0
votes

I have a bronze level delta lake table(events_bronze) at location "/mnt/events-bronze" to which data is streamed from kafka. Now I want to be able to stream from this table and update using "foreachBatch" into a silver table(events_silver". This can be achieved using bronze table as a source. However, during the initial run since events_silver doesn't exist, I keep getting error saying Delta table doesn't exist which is obvious. So how do I go about creating events_silver which has the same structure as events_bronze? I couldn't find a DDL to do the same.
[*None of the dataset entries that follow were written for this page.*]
Each row was made from one small tree. The marks that hang from a mark follow it in brackets, in the order of their numbers. Every link used is in the known rows. Write each row's tree.
Known rows
Z_28(Z_769(Z_436)): [37 21 -26 -61 26 -35 -24 23 37 -22 -53 -1 1 8 5 -11 25 -20 17 -18 -39 -12 2]
Z_926(Z_28(Z_541(Z_436))): [-22 -15 -32 -27 10 -17 38 9 32 -25 -33 2 -45 4 -8 -1 1 -7 9 -10 -17 22 -6]
Z_28(Z_541 Z_769(Z_608)): [18 10 -29 -45 19 1 -6 11 40 -28 -41 4 -16 36 32 -13 26 6 22 -14 -37 18 -38]
Z_436(Z_28 Z_926): [28 -19 -20 -23 27 -43 -16 8 46 -39 -38 -1 -30 35 -18 0 20 -22 22 -26 -42 23 14]
Z_254(Z_769(Z_436)): [24 14 -15 -44 22 -7 -1 21 27 -10 -46 1 3 17 -7 0 15 -29 30 -16 -20 -11 -5]
Z_926(Z_28 Z_541(Z_254(Z_769) Z_436)): [21 -6 -35 -10 1 9 13 12 19 1 -49 -23 -20 -9 -18 -10 15 -14 17 -18 -9 -5 53]
Z_541(Z_254): [10 25 -27 -2 9 -3 -9 10 35 -26 -37 -27 -3 4 1 -1 33 -1 21 -26 -22 9 33]
Z_541(Z_436): [8 -29 -31 -6 1 -7 13 7 39 -24 -40 5 -25 0 -17 -3 12 4 0 -27 -19 3 4]
Z_541(Z_254 Z_436(Z_926)): [11 -47 -27 -14 -5 -15 9 11 36 -22 -41 -4 -18 12 -7 8 22 19 18 -23 -29 6 28]
Z_769(Z_436(Z_28) Z_608(Z_254)): [56 57 -32 -19 39 -35 -13 18 44 -30 -26 -15 27 44 -7 1 41 -7 26 -34 -26 32 9]
Z_769(Z_436 Z_608(Z_28 Z_254 Z_541)): [34 64 -42 -67 39 -38 -16 -6 42 -3 -25 -16 52 37 -3 2 38 54 22 -11 -32 25 -12]
Z_28(Z_541(Z_254 Z_436)): [-17 -7 -31 12 -11 10 12 9 29 -32 -27 -16 -16 -3 5 5 14 41 12 -23 -19 6 6]
Z_436(Z_926(Z_28 Z_541(Z_254))): [28 -8 -26 -47 24 -30 3 12 33 -8 -49 -28 -20 23 -16 -11 39 -3 33 -11 -43 15 65]
Z_436(Z_28(Z_541(Z_254)) Z_926): [3 5 -21 -5 16 -25 -17 11 35 -47 -26 -23 -21 33 4 8 23 14 34 -23 -41 25 14]
Z_436(Z_28(Z_769) Z_926(Z_541)): [60 -28 -31 -52 25 -47 -47 10 45 -31 -54 -6 -27 30 -15 -19 24 -1 14 -24 -62 1 28]
Z_254(Z_541 Z_769): [-1 21 -14 -49 25 9 0 -7 34 -16 -52 -14 -8 -9 -6 6 18 -51 23 -30 -18 10 18]
Z_436(Z_28(Z_769) Z_926): [39 -20 -27 -48 29 -52 -38 12 46 -39 -50 2 -33 27 -1 -7 17 -32 15 -24 -51 17 10]
Z_254(Z_541(Z_436(Z_28 Z_926)) Z_769): [15 -30 -17 -33 16 -17 -2 -5 36 -30 -49 5 -30 0 -22 16 3 -55 18 -38 -26 12 24]
Z_254(Z_769(Z_608(Z_541))): [24 5 -23 -48 21 12 5 1 36 1 -35 -10 12 42 5 -2 26 19 35 -14 -16 28 -13]
Z_436(Z_926(Z_28(Z_541))): [-15 -26 -18 -71 30 -38 28 9 38 -21 -39 1 -44 38 0 1 13 -11 32 1 -40 36 -6]
Z_254(Z_769(Z_608(Z_541 Z_926(Z_28)))): [29 -11 -29 -27 29 -6 30 5 22 2 -36 -17 -9 55 10 -8 12 15 40 -6 -15 35 -24]
Z_28(Z_541 Z_769(Z_436 Z_608)): [32 31 -25 -58 25 -14 -7 26 35 -24 -42 6 4 40 29 -10 32 1 31 -13 -41 1 -37]
Z_769(Z_436(Z_28 Z_926(Z_541))): [62 -4 -19 -40 28 -51 -27 19 40 -28 -42 -8 -4 41 -35 -10 32 3 31 -25 -58 -8 29]
Z_254(Z_541(Z_436)): [-5 -1 -24 -26 10 -7 14 -8 42 -27 -45 -6 -15 -21 -20 6 19 -22 3 -39 -21 6 28]
Z_436(Z_926(Z_28(Z_541(Z_254) Z_769))): [-5 -3 -27 -72 25 -37 -4 17 30 -22 -50 -16 -33 20 28 -1 21 -10 33 0 -42 27 19]

Write each row's tree
[48 -26 -23 -26 24 -38 -24 6 45 -32 -42 -9 -24 39 -32 -12 28 9 21 -26 -54 9 30] => Z_436(Z_28 Z_926(Z_541))
[7 1 -29 -75 21 -12 -9 -9 38 3 -34 -30 26 19 -8 9 13 63 17 -12 -14 45 10] => Z_608(Z_254(Z_769) Z_541)
[14 12 -33 -38 18 -4 22 -12 48 -17 -39 -11 15 4 -7 10 35 5 6 -41 -16 39 23] => Z_769(Z_608(Z_254(Z_541(Z_436))))
[-20 39 -27 -21 21 -10 15 12 28 -26 -31 -32 -23 9 10 -1 23 -12 29 -10 -19 28 24] => Z_926(Z_28(Z_541(Z_254)))
[28 -14 -36 12 -11 6 -4 9 32 -18 -40 -24 -4 -7 -21 -11 29 41 6 -31 -27 -15 48] => Z_926(Z_541(Z_254 Z_436))
[33 23 -35 -54 40 -24 5 16 41 -13 -53 0 -26 26 19 -19 32 -62 22 -13 -26 27 5] => Z_926(Z_28(Z_769(Z_608)))
[11 -12 -32 -27 28 -41 18 1 30 -14 -32 -29 -15 30 -10 -9 7 40 22 -8 -27 32 0] => Z_608(Z_541 Z_926(Z_28))
[11 28 -40 39 11 13 3 -1 20 -37 -26 -14 -8 43 33 -8 20 47 28 -15 -33 1 -54] => Z_769(Z_608(Z_28(Z_541(Z_254)) Z_926))
[55 22 -45 40 11 11 -13 -2 23 -23 -39 -24 3 40 7 -25 36 47 23 -23 -41 -19 -12] => Z_769(Z_608(Z_28 Z_926(Z_541(Z_254))))
[4 -31 -29 -28 10 -31 26 15 33 -14 -44 -7 -34 9 -9 5 21 -21 23 -15 -24 20 46] => Z_541(Z_254 Z_436(Z_926(Z_28)))
[-6 16 -31 -67 31 -30 1 12 34 -25 -47 -6 -39 8 17 -12 9 -23 16 -4 -33 24 -6] => Z_926(Z_28(Z_541 Z_769))
[12 49 -26 -45 14 -19 -26 26 26 -30 -41 -22 11 6 26 -2 27 16 28 -15 -37 -10 2] => Z_28(Z_541(Z_254) Z_769(Z_436))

def upsertToDelta(microBatchOutputDF: DataFrame, batchId: Long) {
  DeltaTable.forPath(spark, "/mnt/events-silver").as("silver")
    .merge(
      microBatchOutputDF.as("bronze"),
      "silver.id=bronze.id")
    .whenMatched().updateAll()
    .whenNotMatched().insertAll()
    .execute()
}
 events_bronze
      .writeStream
      .trigger(Trigger.ProcessingTime("120 seconds"))
      .format("delta")
      .foreachBatch(upsertToDelta _)
      .outputMode("update")
      .start()

During initial run, the problem is that there is no delta lake table defined for path "/mnt/events-silver". I'm not sure how to create it having the same structure as "/mnt/events-bronze" for the first run.

4
Hey @Vikas Did below solution work for you ?Manish

4 Answers

4
votes

Before starting stream write/merge, check whether table is already exists. If not create one using empty dataframe & schema (of events_bronze)
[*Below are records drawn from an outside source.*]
Every row comes from one small tree of marks. The marks that hang from a mark follow it in brackets, in alphabetical order. Every link used is in the known rows. Which tree was each row made from?
Known rows
sota{nani{lovu} poguv{zemovar}}: [-6.72 -0.35 -2.09  2.69  0.05  0.26 -0.63 -1.05  3.10 -4.22 -3.44  2.35
  1.01 -1.60  1.27]
golid{sota}: [ 2.91 -1.73  0.01 -0.71  0.72  1.60  0.82 -0.70  1.05  1.18  1.59  1.37
  1.31 -2.57 -1.44]
golid{lovu{poguv} sota{nani} velut zemovar}: [-1.46 -2.28 -1.81  0.35 -0.78 -0.02  1.51  0.17  3.33 -0.81  4.67  2.03
  0.39 -5.60 -3.94]
nani{velut}: [ 1.77 -0.27 -0.17 -0.93 -0.15 -0.68  0.64  1.19 -2.32  1.15  0.91  0.72
  0.94  0.50  0.17]
golid{lovu velut zemovar}: [-0.67 -0.02 -0.79 -1.09 -1.60  0.22  0.98  1.82  1.40 -0.91  2.95 -0.39
 -0.15 -2.14 -2.00]
sota{nani{velut zemovar}}: [-0.09  0.00 -0.78  1.95 -0.32  1.65 -1.15  2.13 -2.78  0.46 -3.28  1.13
  0.40 -1.39 -0.01]
nani{lovu velut zemovar}: [ 2.46 -1.90 -0.75 -0.24 -0.41  3.21  1.33  0.26 -1.15  0.91 -0.27  4.10
  0.37 -2.73  0.48]
golid{sota{poguv}}: [ 4.58 -0.97 -0.39  0.63  0.71  1.31 -0.10 -2.83  0.82 -1.11  1.27  3.62
  2.07 -1.54 -0.79]
golid{velut}: [-0.40 -0.35  1.21 -1.47 -0.17 -1.79  0.06  0.03  0.41 -0.89  1.26 -2.81
  2.65 -1.09 -0.15]
sota{poguv}: [ 2.03  0.84 -0.24  1.46  0.00 -0.34 -0.94 -2.07 -0.08 -1.96 -0.36  2.20
  1.19  1.22  0.59]
lovu{poguv{zemovar}}: [-0.28 -1.20 -0.66  0.98  0.30 -3.07  0.57 -1.36  0.28  0.64  0.63 -1.05
  1.05  0.09 -2.76]
golid{lovu{poguv{zemovar}} sota{nani} velut}: [-4.74 -2.41 -1.86  0.08  0.58 -2.16  0.91  0.45  4.26  1.63  1.52 -1.66
  4.52 -6.63 -2.88]
sota{poguv{velut}}: [ 4.12  1.57  0.54 -0.03 -0.65 -0.28 -1.23 -1.71 -1.89 -2.15 -2.67  2.10
 -1.38  0.79  2.34]
golid{sota{nani poguv}}: [-0.25 -0.52 -1.01  2.33  0.64  1.10 -1.09 -1.70  1.77 -2.31 -1.00  3.32
  1.64 -2.58  0.13]
nani{lovu{poguv} velut zemovar}: [ 3.77 -2.94 -1.08  0.55 -0.25  1.36  1.93 -1.83 -0.98  1.19  1.91  5.08
  0.16 -2.51 -0.90]
sota{nani{lovu} poguv{velut zemovar}}: [-4.64  0.42 -1.37  1.10 -0.63  0.06 -0.99 -0.62  1.34 -4.36 -5.86  2.12
 -1.46 -1.90  2.90]

Which tree is each row?
[-0.02  0.39 -0.74  2.17 -0.90  3.60 -1.61 -1.45  0.03 -3.92 -6.15  5.16
 -2.46 -3.11  3.21] => sota{nani{lovu zemovar} poguv{velut}}
[-1.07 -2.50 -1.72  2.07 -0.24  1.56  0.96 -0.58 -0.11  0.02 -0.33  4.93
 -0.36 -3.36 -0.14] => sota{nani{lovu{poguv} velut zemovar}}
[ 3.16  0.02 -1.48 -0.67 -0.10  1.02 -0.14 -0.30  0.86  1.11 -2.27  2.53
  1.12 -4.00  0.03] => golid{lovu sota{poguv{velut zemovar}}}
[-2.24 -1.30 -2.27 -0.04  0.12 -0.44  0.51  0.83  1.97  2.37 -1.95  0.95
 -0.58 -5.95 -1.07] => golid{lovu{poguv{velut zemovar}} sota{nani}}
[ 4.21 -1.90 -0.01 -0.22 -0.79  2.10  1.11 -2.54 -0.27  0.10 -1.22  4.41
 -3.12 -3.17  0.46] => nani{lovu{poguv{velut}} zemovar}
[ 3.53 -0.88 -1.10 -0.53 -0.90  1.37  0.88 -1.12  2.24 -1.86  4.31  3.25
  2.11 -3.72 -2.88] => golid{lovu sota{poguv} velut zemovar}
[-1.08 -2.71 -1.63 -0.59  0.06 -1.65  2.62 -0.97  0.34  0.96  2.06  2.27
  1.36 -1.23 -1.18] => nani{lovu{poguv{zemovar}} velut}
[-2.33 -0.48 -1.66  3.73 -0.27  3.52 -1.22 -1.85  1.95 -3.93 -3.86  5.28
 -0.24 -2.73  1.56] => sota{nani{lovu zemovar} poguv}
[-5.65 -2.31 -2.31  0.93  0.10 -1.92  1.63  0.23  1.11 -0.53 -0.04  1.81
  0.76 -2.20 -0.38] => sota{nani{lovu{poguv{zemovar}} velut}}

  val exists = DeltaTable.isDeltaTable("/mnt/events-silver")

  if (!exists) {
    val emptyDF = spark.createDataFrame(spark.sparkContext.emptyRDD[Row], <schema of events_bronze>)
    emptyDF
      .write
      .format("delta")
      .mode(SaveMode.Overwrite)
      .save("/mnt/events-silver")
  }

Table(delta lake metadata) will get created only one time at the start and if it doesn't exist. In case of job restart and all, it will be present & skip table creation

1
votes

Here's a pyspark example:

from pyspark.sql.types import StructType, StructField, StringType, TimestampType
from delta.tables import DeltaTable

basePath = 'abfss://stage2@your_storage_account_name.dfs.core.windows.net'
schema = StructType([StructField('SignalType', StringType()),StructField('StartTime', TimestampType())])
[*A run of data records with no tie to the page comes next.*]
Every row comes from one small tree of marks. The marks that hang from a mark follow it in brackets, in alphabetical order. Every link used is in the known rows. Which tree was each row made from?
Known rows
L[V[W]]: [ 0.022  1.821  0.594  0.024 -0.340  1.284 -0.460  0.880 -0.845 -0.608
  0.988 -0.719 -0.727  0.953 -1.096  1.124  0.265  0.953]
L[V[W[S X]]]: [-0.535  2.432 -0.213 -0.894  1.843  0.070 -1.770 -1.675 -2.001  0.123
 -1.325 -2.007  0.777  0.258 -1.392  0.963  0.990  1.523]
G[W[S[H U] X]]: [ 1.753 -2.392  0.838 -1.292 -3.103 -0.067 -1.366 -3.178  0.043  0.933
 -0.287 -0.922 -3.183 -0.886 -2.100  1.339 -1.354  1.364]
W[S X[R]]: [ 0.171  0.683 -0.377 -0.281  1.474  1.664 -1.113  1.362 -0.974  0.748
 -2.584 -0.630  3.377 -1.024 -0.932  0.999 -0.019  0.028]
X[W]: [ 1.482  0.057  0.701 -0.079 -0.198  3.399 -0.551  4.178 -1.172 -0.824
  0.577  1.599  0.025  1.834 -1.568  0.471 -0.746  0.781]
X[R W]: [ 1.417  0.194  0.382  0.874 -0.157  3.679 -0.028  4.272 -0.266  0.401
 -0.161  2.053  3.448  1.095 -0.971  0.728 -0.125 -0.057]
G[W[S X]]: [ 0.573 -1.013 -0.083 -1.358  0.154  0.643 -1.361 -1.122 -0.553  1.164
 -1.488 -1.803 -1.849 -0.266 -0.867  1.383 -0.610  1.693]
X[R W[S]]: [ 0.461  0.050  0.092 -0.464  2.092  1.726 -0.085  3.682 -1.855  0.877
 -0.937  1.557  4.929  1.467 -1.161  0.609  0.290  0.167]
V[W[S X[R]]]: [-0.101  1.301  0.384 -0.652  1.192  2.186 -1.434 -1.253 -1.512  2.350
 -1.885 -0.245  4.643 -0.543 -1.489  1.693  0.221  1.344]
G[W[S]]: [ 0.235 -1.236  0.584 -1.559  0.325 -0.464 -0.278  1.237 -0.645  1.093
 -0.136 -0.954 -1.516  0.889 -0.700  1.275 -0.666  1.117]
G[W[S V]]: [ 0.475 -1.504  0.169 -0.936  0.197 -1.221  0.250 -2.078 -1.149  0.116
 -1.031 -1.467 -0.932  0.057  0.170  1.318  0.364  1.924]
H[S[U]]: [ 1.342  0.671  0.645 -0.524 -5.120  3.960 -0.908  3.086 -0.274 -1.446
  3.702 -0.614 -2.301 -0.561 -0.917  0.178 -2.538  0.903]
V[W[S]]: [-0.612  0.625  1.145 -1.911  1.391  0.261 -0.824  0.698 -2.679  0.678
  0.324  0.384  1.072  1.439 -1.889  1.398 -0.401  1.603]
L[V]: [ 0.284  1.633 -0.179  0.120  0.083  0.619 -0.186  3.418 -0.397 -2.450
  0.384 -1.214 -1.507  0.344 -0.636  0.421 -0.105 -0.392]
C[S[U]]: [ 1.229 -0.447 -0.354 -0.554 -1.400  1.662 -1.046  1.111  1.078 -1.439
  2.156  0.340 -3.354 -2.276  0.020  0.471 -0.631 -0.700]
G[W[V]]: [ 1.534 -1.488  0.365  0.459 -1.826  1.149  0.408 -1.659  0.300  0.063
 -0.068 -1.113 -2.200 -0.198  0.296  1.424 -0.154  1.834]
X[R W[S[U]]]: [ 1.424 -0.314  0.169 -0.588 -0.168  3.017 -0.246  2.680 -1.134  0.562
  1.260  2.002  4.129  0.974 -0.774  0.322  0.201 -0.834]
C[S[H U]]: [ 1.595 -1.201  0.284 -0.311 -2.584 -0.544 -0.633 -0.780  1.170 -1.923
  1.367  0.825 -3.613 -2.359 -1.641  0.829 -1.234 -0.314]
L[V[W[X]]]: [ 0.367  2.487 -0.051  0.187 -0.382  1.911 -1.639 -1.058 -0.496 -0.586
 -0.383 -1.680 -0.995 -0.371 -1.153  0.984  0.348  1.390]
V[W[S[U] X[R]]]: [ 0.718  0.559  0.389 -0.831 -1.242  3.256 -1.653 -1.726 -0.821  1.860
  0.140  0.088  3.578 -0.998 -1.296  1.470  0.223  0.507]
W[S[H U] X]: [ 1.279 -1.122  0.635 -1.218 -2.298  0.661 -1.694 -1.278 -1.500 -0.789
 -0.493 -0.405 -1.211 -1.076 -2.920  0.708 -1.340  0.329]

Which tree is each row?
[ 1.233 -0.777  0.327 -0.206 -1.832  1.275 -1.032 -0.764 -0.444  0.354
 -1.038  0.082  2.205 -1.688 -2.195  1.132 -0.846 -0.576]
W[S[H U] X[R]]
[-0.567  2.553 -0.503 -0.002  1.779  0.262 -1.198 -1.612 -1.166  1.029
 -2.142 -1.639  3.922 -0.506 -0.691  1.269  1.566  0.642]
L[V[W[S X[R]]]]
[ 0.870 -0.133  0.063 -0.309  1.590  0.275 -0.174 -0.169 -2.921 -1.258
 -1.182  0.519  2.104  1.317 -0.805  0.178  0.923  1.649]
X[W[S V]]
[ 0.906 -0.174 -0.387  0.411  2.054  0.909  0.424  0.159 -1.928 -0.283
 -1.645  1.206  5.830  0.656 -0.027  0.547  1.449  0.597]
X[R W[S V]]
[ 0.456  2.754 -0.330  1.245 -0.754  2.773 -1.034 -0.618  0.213  0.625
 -1.069 -1.184  2.501 -0.821 -0.419  1.334  0.982  0.458]
L[V[W[X[R]]]]
[ 0.785  1.413  0.555  0.728 -0.860  4.170 -1.327 -0.429 -0.054  1.911
 -1.150  0.101  3.358 -0.863 -1.316  1.883 -0.120  1.132]
V[W[X[R]]]
[ 0.086  0.421  1.122 -0.313 -0.077 -0.106 -1.081 -2.922 -1.361  1.802
 -2.707  0.398  4.279 -0.638 -3.087  2.038 -0.195  1.645]
V[W[S[H] X[R]]]
[ 1.728 -1.711  1.262 -1.251 -1.295  0.290 -0.716  1.109 -2.189 -0.852
  1.141  2.176  0.094  1.423 -3.118  0.420 -0.914  0.510]
X[W[S[H U]]]
[-0.383 -0.232  1.950 -1.551  0.380 -1.598 -0.758 -0.703 -2.623  0.412
 -0.403  0.561  1.130  1.089 -3.602  1.832 -1.000  2.003]
V[W[S[H]]]
[-0.152  1.277  0.455 -1.582 -0.189  0.133 -0.835 -0.207 -1.933 -0.341
  2.367 -0.858 -0.131  0.879 -0.957  0.733  0.686  0.391]
L[V[W[S[U]]]]
[ 1.546  0.856 -0.711  1.769 -1.161  3.089 -0.465 -1.527 -0.043 -0.677
 -2.650 -0.821  2.696 -2.319  0.274  1.027  0.491  0.437]
W[V X[R]]
[ 1.343 -0.143 -0.745  0.369 -1.332  2.426 -0.746 -2.552 -0.991 -0.459
 -1.203 -0.737  3.254 -2.597  0.460  0.632  0.842 -0.123]
W[S[U] V X[R]]
[ 1.800 -1.886 -0.412 -0.701 -2.272  1.178 -1.189 -5.209 -0.230  0.330
 -0.519 -2.088 -2.074 -1.672  0.412  1.035  0.329  1.572]
G[W[S[U] V X]]
[ 0.997 -0.501  1.470 -1.385 -2.260  0.865 -2.140 -3.845 -1.852  0.371
  0.146  0.295 -0.374 -0.521 -3.411  1.497 -0.887  1.770]
V[W[S[H U] X]]
[ 1.001 -0.927 -0.648 -0.413  0.020 -0.126 -0.993 -4.364 -0.864  0.702
 -2.401 -2.407 -0.993 -1.063  0.103  1.308  0.431  2.303]
G[W[S V X]]
[ 0.222  0.069  1.415 -2.040 -0.803  1.807 -1.186 -0.223 -2.127  0.469
  2.291  0.607  0.358  0.800 -1.732  1.143 -0.523  0.982]
V[W[S[U]]]
[ 0.392  0.220 -0.574 -0.403  1.251  0.475 -1.101 -2.066 -2.294 -1.157
 -2.674 -1.609  0.731 -1.210 -0.555  0.634  0.513  1.515]
W[S V X]
[ 1.851 -0.792 -0.285  0.161 -0.439  2.089  0.194 -0.599 -1.666 -0.304
  0.315  1.515  4.845  0.141  0.203  0.284  1.321 -0.005]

if not DeltaTable.isDeltaTable(spark, basePath + '/tutorial_01/test1'):
    emptyDF = spark.createDataFrame(spark.sparkContext.emptyRDD(), schema)
    emptyDF.write.format('delta').mode('overwrite').save(basePath + '/tutorial_01/test1')
1
votes

As of release 1.0.0 of Delta Lake, the method DeltaTable.createIfNotExists() was added (Evolving API).

In your example DeltaTable.forPath(spark, "/mnt/events-silver") can be replaced with:

DeltaTable.createIfNotExists(spark)
  .location("/mnt/events-silver")
  .addColumns(microBatchOutputDF.schema)
  .execute
0
votes

You can check the table using spark SQL. First run below on spark SQL, which will give table definition of bronze table :

spark.sql("show create table event_bronze").show

After getting the DDL just change the location to silver table's path and run that statement is spark SQL.

Note: Use "create table if not exists..." as it will not fail in concurrent runs.